В своей статье 1917 года под названием «Искусство как прием» российский и советский теоретик литературы Виктор Шкловский анализирует понятие «остранения». «Остранение», по мысли Шкловского, – это литературный прием, призванный замедлить восприятие предмета читателем, сделать объект восприятия новым, странным, незнакомым и неузнаваемым. Остранение – акт подчинения сознания состоянию радикальной неготовности, выбрасывающий читателя из проторенной колеи привычного, автоматического восприятия, внезапно делающий что-то обыденное и обыкновенное совершенно незнакомым. Шкловский начинает свое эссе с описания того, как со временем восприятие превращается в рутинную привычку, лишенную жизненной силы и воодушевления: «Если мы станем разбираться в общих законах восприятия, то увидим, что, становясь привычными, действия делаются автоматическими. Так уходят, например, в среду бессознательно-автоматического все наши навыки; если кто вспомнит ощущение, которое он имел, держа в первый раз перо в руках или говоря в первый раз на чужом языке, и сравнит это ощущение с тем, которое он испытывает, проделывая это в десятитысячный раз, то согласится с нами». [ 4 ] 4. В. Шкловский. О теории прозы. М.: Издательство «Федерация», 1929. С. 11–12.

Шкловский называет это явление «автоматизацией» и утверждает, что цель искусства состоит в том, чтобы сделать предметы снова «незнакомыми», «странными»: «Автоматизация съедает вещи, платье, мебель, жену и страх войны. “Если целая сложная жизнь многих проходит бессознательно, то эта жизнь как бы не была.” И вот для того, чтобы вернуть ощущение жизни, почувствовать вещи, для того, чтобы делать камень каменным, существует то, что называется искусством. Целью искусства является дать ощущение вещи, как видение, а не как узнавание; приемом искусства является прием “остранения” вещей и прием затрудненной формы, увеличивающий трудность и долготу восприятия, так как воспринимательный процесс в искусстве самоцелен и должен быть продлен; искусство есть способ пережить деланье вещи, а сделанное в искусстве не важно».  [ 5 ] 5. Там же. С. 13.

В приведенном выше абзаце мысль Шкловского раскладывается на двухчастную эпистемологию – сферу «воспринимаемого», с одной стороны, и сферу «знакомого» с другой. Кажется, для Шкловского это взаимоисключающие категории. В вышеупомянутом абзаце мы видим, как Шкловский говорит о сфере «знакомого» почти уничижительно, как об утрате чувствительности практически до состояния «бессознательности», так что начинает казаться, что мы никогда и не жили нашу собственную жизнь. Из всего вышесказанного можно заключить, что Шкловский чуть ли не приравнивает сферу «знакомого» к типу ложного сознания, которое необходимо проткнуть или пробудить при помощи сферы «воспринимаемого». Шкловский называет прием «затрудненной формы, увеличивающий трудность и долготу восприятия», остранением: «Теперь, выяснив характер этого приема, постараемся, приблизительно, определить границы его применения. Я лично считаю, что остранение есть почти везде, где есть образ. <…>  [О]браз не есть постоянное подлежащее при изменяющихся сказуемых. Целью образа является не приближение значения его к нашему пониманию, а создание особого восприятия предмета, создание “виденья” его, а не “узнаванья”». [ 6 ] 6. Там же. С. 17–18.
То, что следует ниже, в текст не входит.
In the data rows, the value 128 means zero.
Here are some points, each followed by its number:
[ 89  76  92 144  82 105  51 119  84 110  36  87 140  70  66 123  40 114
  83 149 131 162 146 112 109  96 129 127 113  86  91 102 119 113  37  54
 132 111 130  52 162 168 117  83 132 170 145] 0
[116 113 125  77 119 145 162 115 176 141  59 142 158 161  87 140  99 157
  76 121 157 167 119 146 241 107 150 179 131 103 107  38 216 160  85 110
 172 129 170 138 179 201 145  71 163 166 186] 1
[171 188 195 185 129 153 144 200 165 209 160 138 174  96 206 175 113 175
 165 121  95 189 173 152 109 176 139 187 148 203 136 198  61 108 216 134
 151 112 161 191 141 111 122 202 127 162 164] 2
[140 155 166 134 176 118 134 205 113 156 161 141 153  90 153 142 121 177
 144 119 104 128 148 144 122 139 146 105 176 162 102 170  97 157 198 152
 122 154 137 189 167 134 120 209 118 157 185] 3
[ 79 141 151 108 162 127 120  71 139 105  64 137 162 158 123 106  85 141
  83  74  92 130 108  99 171  76 113 148 101 112 133 138 211  86 131 121
 170 114  93 127 105 132 143 151  84  90 147] 4
[204 106 121 134 101 106 144 195 134 159 222 149 101 113 124 106 161 129
 176 161 118 129 128 152 107 193 135 106 149 118 127 217 101 156 149 112
  79 142 122 142 128 131 117 167 166 113  64] 5
[137 150 166 121 147 152 138 162 150 115 156 129  78 150 162 179 114 137
 116 121 166 135 202 145 170 153 174 169 171  91 126 100 148 171 112 106
 129 155 161 141 195 219 119  85 198 202 164] 6
[103 103 125 143 118  96 117  85  89  99 131 102 144  16  80  87  47  80
 113 113 160 137  39 119 132  86  90 143 107  67 122  90  97 106  37 102
 136  59  87  73  56 100 100  83 125  91  81] 7
[128 146 125 149 152 134 134 120 100  97 103  89  62  14 112 116 118  89
 113  76 108  98 161  84  72 142 111  45  52 175  70  44  66 113 208 126
 183  82 181 138 177 123 147  75 114  99 183] 8
[ 91 146 129 132 183 136 128 131  95  82  27 146 126  36  88  81  55 135
 122 107  97 157 122  91  54 140 133  59  72 138  86  74  60  91 187 108
 153  82 131 119 124  96 126 150 135 103 132] 9
[108 167 200 142 137 175 179 172 134 170 153 110 150 129 188 162 103 176
 144 147 156 175 186 164 132 144 133 140 157 160 135 155 160 174 188 146
 201 146 203 191 188 189 157 190 132 188 166] 10
[175 142 161 125 139 137  47 136  75 177 151 125 177 186 159 120 166 181
 141  88 131 160 126 118 135  78 110 201 177 105 211 234 140  49  85 127
  98 130 110  74  38  72 113 255  91 103  93] 11
[106 146  93 144 126  83  54  76  25 115 124 149 133  91  94  83 102 136
 136 105 129 142  89  97  83  87 116 117 126  90 160 142  96 133 110  92
 105  98 108  50 102  84 132 125 131 123  97] 12
[153 134  54 138 128 115  42 147 135 101 231 108 115 177 127 108 204 121
 185 126 123  97 105 144  80 161  91  91 158 115 137 168 142 156 104 194
  11 189  81 106 153  85 123 126 119 134  27] 13
[134 131 122 124 153 140 134 115  84  90 159 138 142 149 133  80 186 154
 170 136 185 174 147 130  88 127 179 102 128 113 163 116 151 138 172 194
 106 105 136 124  98 119 142 160 162 106 104] 14
[107 124 128 145 127 179  87  82 106  36 236 161 193 209 176 138 255 159
 255 111 255 122 104 163  93 125 186  79 207 128 179 174 207 227 152 255
 120 196 105  81 115 115 161 168 176  87  61] 15
[137 106 173 150 120 100 127 166  97 172 108 150 172  89 136 107  75 165
  99 106 103 215 121 101  88 111  60 164 158 151 178 188  90 105 136  89
 113 106  86  85  78 104 104 238 129 141  77] 16
[141 112  76 134  85 114  88 125 114  83 175 144 101 121 110  82 197  99
 155 126 158  95  89 153  63 128 139  57  98 144 143 140 130 132  83 162
  76 130  63 108 120  93  98  83 120  90  51] 17
[185  69 187 103 165  71  79 147 105 188 130 111 107  77 164 136  50 169
 118  71 110 187  81 139 122 131  84 171 171 149 161 146  70 106  86 110
  86  79  91  80 125 114 110 202 116  92  88] 18
[157 118 142 128  91 170 159 152 143 135 161 160 179 127 138 150 154 154
 162 185 197 154 202 127 138 115 141 156 157 111 151 158 147 144  83 111
 166 112 166  90 161 165 102  99 175 212 148] 19
[136 197 154 126 162 168 166 149  86 178 144 159 179  84 225 115 193 146
 199  79 189 165 143 153 112 156 123 168 130 162 150 143 161 135 192 202
 165 136 190 147 108 123 144 222 175 122 154] 20
[167 142 118 133 151 145 156 190 181 152 129 177 165 123 116 112 102 134
 113 129 149 167 181 142 174 157 150 129 143 127 111  99  94 128 143 101
 139 130 158 143 199 190 151  92 145 171 173] 21
[179 158 199 132 126 158 203 122 215 146  80 168 210 250  98 114 173 144
 140 114 164 137 120 157 255 155 142 226 102 105  93 118 255 168 122 168
 207 144 132 175 125 199 175  82 141 114 137] 22
[125  90 132 140 142  61 119 107 118 109  89 117  99 164 108 105 120  66
  69 139  84  60 117 107 107  99  87 131 101 141 101  76 116 104 162 128
 103  90 162 126  70  97  82 132  90  90 121] 23
[153 109 122  97  54 105 102 115  82 137  69 103 103 102  80  84  58 105
  84  90  88 177 102 101  88 102  39 196 134 113 177 146  57  35  96  71
 101  55  82  70  28  33  70 200 111 135  78] 24
[216 106  81 189  67  95 110 217 174 169 255 149 137 117 204 148 139  62
 107 168 135 136 168 209 133 213 149 139 177 174 153 157  55 137 196 105
 123 120 194 195 185 186  81  76 169 169 138] 25
[ 92  69 156 124  87  25 127 100  87 145  88 118 148  76 112  79  12 115
 113  85 104 187  90  58 126  95  37 191 141 134 182 159  83  80  94  91
 116  46  72  81  51  55  91 190 110  97 111] 26
[ 72 114 124 116 123 152 158 123 125  83 142  97 125 183 105 101 171 129
 149 150 162  94 166 112 119 123 133 110 133  77 139 128 158 144 131 173
  95 162 119 139 146 133 100  96 125 130 124] 27
[154 150 132 143  99 122 140 126 155 144 148 181 127 146 106  85 135  64
  92 122 124 109  91 143 223 120 112 156 106  85 108  91 158 132  69  95
 156  91  90 175  71 147  92  65 152 101  93] 28
[198  97  81 192 105  81 116 213 149 143 200 133 102 105 181 118 142  73
 120 202 109 100 161 176 130 225 109 118 132 166 123 158  32 139 182  87
 108 118 123 163 140 116 111  60 172 122  73] 29
[188 110  47 142 102  97  68 177 154 109 216 141  98 110 119 123 110 123
 134 143 156 168 128 165 146 211 143  69 131 131 117 154 120 167  93  84
 155 130 101 120 164 214 172  25 210 144  94] 30
[134 113 153 115 127 161 140 184 137 146 111  95 112  77 149 236 113 198
  99 185 187 167 238 181 158  83 198 190 210 115 148 159 111 141  92  84
 129 170 229  67 255 234 147 142 179 255 234] 31
Which two points above are nearest to each new point by angle? Their numbers follow each, nearest first.
[119 114 154 134 139 130 100 139 137 154 245 138 141 133 173 148 220 158
 178 180 199 130 131 164 117 115 180 154 196 112 148 171 140 177 113 179
 108 215 134  81 221 177 169 178 168 190 169] -> 15 31
[130 122 132  83  86 157 111  89 101  84 201 134 211 146 143  73 255 106
 195 139 179  54  47 116  79 110 178 106 131  98 173 155 117 177 124 198
 112 167 121  97  79  89 124 104 135  97  50] -> 15 17
[109 129 103 121 125 150 150 157 175 112 148  82 153 159  88 179 193 184
 112 171 180 134 184 146 134  77 214 122 183  68 167 157 183 138  72 144
 137 202 175  76 201 190 128 192 165 255 141] -> 31 19
[192 125 114 141 102 108 155 199 153 163 203 151 107  89 156 143 185 112
 162 169 123 129 184 161 143 186 150 128 101 151  96 178  68 124 171 114
 157 126 131 185 142 195 103  40 156 176 147] -> 25 29
[ 93  71  51 146 123  95  48 126  80  88 166 117  84 129 125 136 119  85
  81 113 103  84 136 141  92 127 108  62  97 113  88 129  88 109  99  92
  63 128 100 118 124 105  83  31 122  90 116] -> 17 23
[102 131 143  95  59 182 173  89 191 121 111 156 168 239  85  91 203 112
 111 123 106  93 113 169 230  99  53 205  75  62 132 114 252 130 115 129
 152 144  97 160  84 155 131  83 110  37 139] -> 22 28
[104 137 155 107  88 183 128  86 175 152 107 119 181 237  84  81 185 112
 140 128 105 115 104 140 226  76 121 182 138  74 137 162 246 159  79 182
 141 179  64 131  72 139 150 145 108  80 108] -> 22 4
[123 152 109 112 122 121 121 122 149  99 134 103  75 105  54 206 125 118
 114 174 133 129 188 127 130 145 167  91 179 118 109  87 108 126 126  66
 136 160 172 121 189 150 161  86 111 201 164] -> 31 6
[127 151 118 121 161 139 151 165 142 156  97 127 124 102 132 164  84 142
 116 134 161 181 151 107 153 129 205 178 178 132 112 110 151 110 175 119
 185 172 226 151 253 221 157 165 183 215 217] -> 31 10
[105 132 142  76 155 133 138  90 124 129  60 117 148 156 127 102  76 129
  79 143  78 166 124 108 167  70  77 175  99  91 144 128 157  75 126 111
 158  92 109 145  54 118 139 179  75 101 130] -> 4 26
[122 214 158 148 122 163 159 153 123 136 191 164 177 142 161 106 233 171
 192 120 207 174 110 121 159 152 169 139 176 126 165 138 166 180 119 191
 163 171  93 130 156 123 185 178 154 119 111] -> 15 20
[123 156  81 130 105 130 137  93 173 100  89 157 129 162  82 110  97  63
 115  74 121 101  82 113 196 137  94 109  19 121  87  42 144 131 107 108
 130  93  91 148  45 139 116  64 102  85  96] -> 28 23
[163 120 116 154 150  92 143 158 149 143 157 115 124 137 186 126 133  95
 127 144 117  98 107 142 122 154 102 123 131 180 111 152  65  95 161 154
 100 119  92 147 109 118 109 100 137  84 111] -> 29 25
[ 78  67  46  86  72 114 125 115 157  87  72 103  82  76  46 124  82 127
  71 162 118 122 193  97 117 111 173  78 150 111  45  31 116 103  54  50
 131 116 175  43 221 205 130  38 184 226 152] -> 0 1
[164 154 188 138 107 179 167 135 194 232  87 161 202 224 142 142 172 152
 122 138 120 179 109 170 255  99  85 245 104 148 146 157 254 147 119 115
 232 125 125 186 112 179 134 178 118 143 138] -> 22 1
[167 122 104 105 131 129 137  63 173 138 151 196 174 234  84 160 166 131
 112 149 170 102 142 184 228 103 166 168 113 134 157  96 235 157  84 164
 151 186 130 183 195 186 196 106 119 145 178] -> 22 1
[120 133 177 129 103 124 130  78 157 128 200 136 157 179 165 140 187 186
 182 102 152 135 101 142 185 122 119 168 154 113 161 159 236 177  95 175
 121 197 124 127  90 118 183 175  89  77  84] -> 15 22
[128 127 136  87  58 149 140 114 172 145  80 146 136 160  72  92 153  82
  96 139 130  86 113 107 206 123  79 163  78  83  85 106 185 114  47 111
 163  56 119 149  61 142 109  46 103  98 102] -> 28 22
[142 125 131 145 136  97 115 108 116 171 161 129 140  97 139 115  67  96
 129 141 114 113  50 107 127 127  60 166 111 113 100 131  80  81 113 142
  92  70  90 120  47  89 114 155  82  72 153] -> 26 7
[101 125 107 120 121 159 163 119 191  93   0 115 119 138  67 158  95 115
  89 152 101 165 162 127 189 123 143 122 140  71 102  60 215 138  42  88
 154 121 201  90 219 176 155  30 163 218 187] -> 1 0
[151 158 187 129 113 159 153 165 215 178 166 191 183 255 135 159 216 108
 126 148 135  76 139 178 255 156 152 205  93 146 116 131 255 181 130 128
 122 158  79 189 122 148 146  72 132 129 135] -> 22 28
[127 123 134 125 131 145 166 136 142 157  43 101 102 127 151 104  83 127
 120 110 138 147 134 121 160 139 118 110 100 125 112  70 146 123 126  83
 176 109 175 117 185 152 148  59 160 155 150] -> 1 21
[139 143 196  83  97 121 155 130 168 218 104 146 196 218 161 161 151 160
 145 127  89 168  99 120 229 124 126 201 155 135 179 195 190 114 101 102
 116 138  73 142  79  59 129 199  64 139 115] -> 11 22
[121 140 144 108 172 127 129 169 135 117 197 139 141 144 166 145 208 170
 216 131 112  99  99 125  88 127 160  94 145 151 167 145 156 140 166 189
 107 206 131 146 123 135 166 186 182 119 138] -> 15 20
[ 93 144  76 124 138 163 112 116 130 112 180  98  90  88 118 194 119 132
 138 143 167 174 173 126 114 113 197  74 179  94 100 112 143 167  66 117
 126 127 179  75 204 206 124 105 171 192 162] -> 31 6
[112 121 102  80 100 136 123  90 129  91  93 107 115 210  89 123 138 105
  35 167  93  64 128 108 163  91 101 130  98  89 109  94 176 100 103 104
  58 128  93 108 144 101 132  50 105 108 142] -> 23 27
[142 119 154  76 127  92  75  83  95 154  65  52 143 128  97 129  55  99
  88  92 121 144 118 145 125  60  70 174 115  89 142 117  65  56  80  73
  78 110  51  72  46  88  57 177  54 143  98] -> 24 26
[117 108 105  91 119 158 138  92 182 131  69 139 105 174  51 156 114 113
  69 136 171 133 181 142 186 111 166 109 133  33  94  51 154 152  61 110
 171 147 117 121 187 200 137  14 163 191 174] -> 1 6
[144 125 155 114  79 142 165  64 160 120  34 202 154 204  79 110 179 142
  94 135 148 126 103 160 239 101  96 152  84  67  69  62 255 123  68 104
 147 129 118 170  45 173 152  75  92  85 126] -> 22 28
[143 143 160 141  75 135 165 148 111 133 108 162 166  95 138 119 123 141
 158 130 169 189 130 132 150 149 135 127 112 133 164 106 122 160 172 144
 170  98 155 150 161 176 157 168 153 161 154] -> 10 20
[165 147 168 126 133 134 143 137  91 163 128  56 117  31 159 172  81 139
  76 160 169 147 193 156 116  87 165 171 145 125 123 139 100  85  74 122
 138 121 129  52 225 202 110 107 156 203 156] -> 31 6
[157 159 184 119 116 178 117 152 124 154  99 114 174  88 148 200  96 158
 127 189 151 206 215 145 135  88 190 182 184 146 143 162 125 110 136  95
 171 132 175  88 223 201 185 175 155 236 180] -> 31 10
[ 24 137  99 103 146 141  35  51  69   0 207 132 138 166  95  94 242 108
 186  83 181  46  69  86  62  90 166  83 133 100 152 122 193 197 115 216
  91 175 108  93  71   3 122 125 108  76 102] -> 15 17
[154 101 115 167 111  94 114 133 135 130 130 118 105 118 111 112 147  91
 109 146 115 150 155 135 104 124  92 176 142 141 160 162 108 118 160 117
  84 119 106 144 113  97 117 149  89 135 120] -> 24 16
[101 176 175 155 210 185 166 104 153 148 134 162 115 200 192 147 143 114
 117 110  91  75 149 132 189 145 143 147 120 162  99  61 161 174 213 175
 183 163 169 202 115 144 148 148 131  44 202] -> 22 10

Для Шкловского целью остранения является нарушение, устранение автоматизированного восприятия: «…мы везде встретимся с тем же признаком художественного: с тем, что оно нарочито создано для выведенного из автоматизма восприятия, и с тем, что в нем видение его представляет цель творца и оно “искусственно” создано так, что восприятие на нем задерживается и достигает возможно высокой своей силы и длительности, причем вещь воспринимается не в своей пространственности, а, так сказать, в своей непрерывности. Этим условиям и удовлетворяет “поэтический язык”.  [ 7 ] 7. Там же. С. 21.

Вероятно, можно увидеть в перфомансе CLAP гигантский проект остранения. Последовательно вплетая нас в гигантское лоскутное одеяло различных типов и типологий аплодисментов, а затем снова и снова выбрасывая нас из него, перфоманс CLAP функционирует практически как мысленная полоса препятствий, которую мы должны преодолеть, как своего рода тренировка. Не стоит думать, что это «легкая» работа и зрителю не составляет труда преодолеть ее из начала в конец. Мне лично CLAP напомнил знаменитую пьесу «4′33″» Кейджа 1952 года, при исполнении которой художник сидит перед своим роялем на протяжении четырех минут и 33 секунд в полной тишине, не извлекая из инструмента ни звука. CLAP также испытывает терпение публики на прочность, как и пьеса Кейджа, требуя определенной степени выносливости. Вновь и вновь подвергая нас простому, строгому акту хлопанья в ладоши, который исполняют на сцене люди, он как будто пытается встряхнуть нас, вытолкнув из автоматического восприятия того, что мы проделывали миллион раз в своей жизни, так что больше не осознаем и не воспринимаем. В терминах Шкловского мы «знаем» это (как хлопать, когда хлопать), но не «воспринимаем» это. Следуя требованию Шкловского внезапно превратить что-то абсолютно обыденное и привычное в совершенно незнакомое, впору задаться вопросом: а удалось ли перформансу CLAP «остранить» аплодисменты, сделав их внезапно чем-то совершенно новым и незнакомым? Ответ на этот вопрос неочевиден. Хотя нет ничего странного и незнакомого в зрелище рядов сидящих и аплодирующих людей, странным является сам жест превращения этого в перформанс. Так что пусть и косвенно, но ответ утвердительный.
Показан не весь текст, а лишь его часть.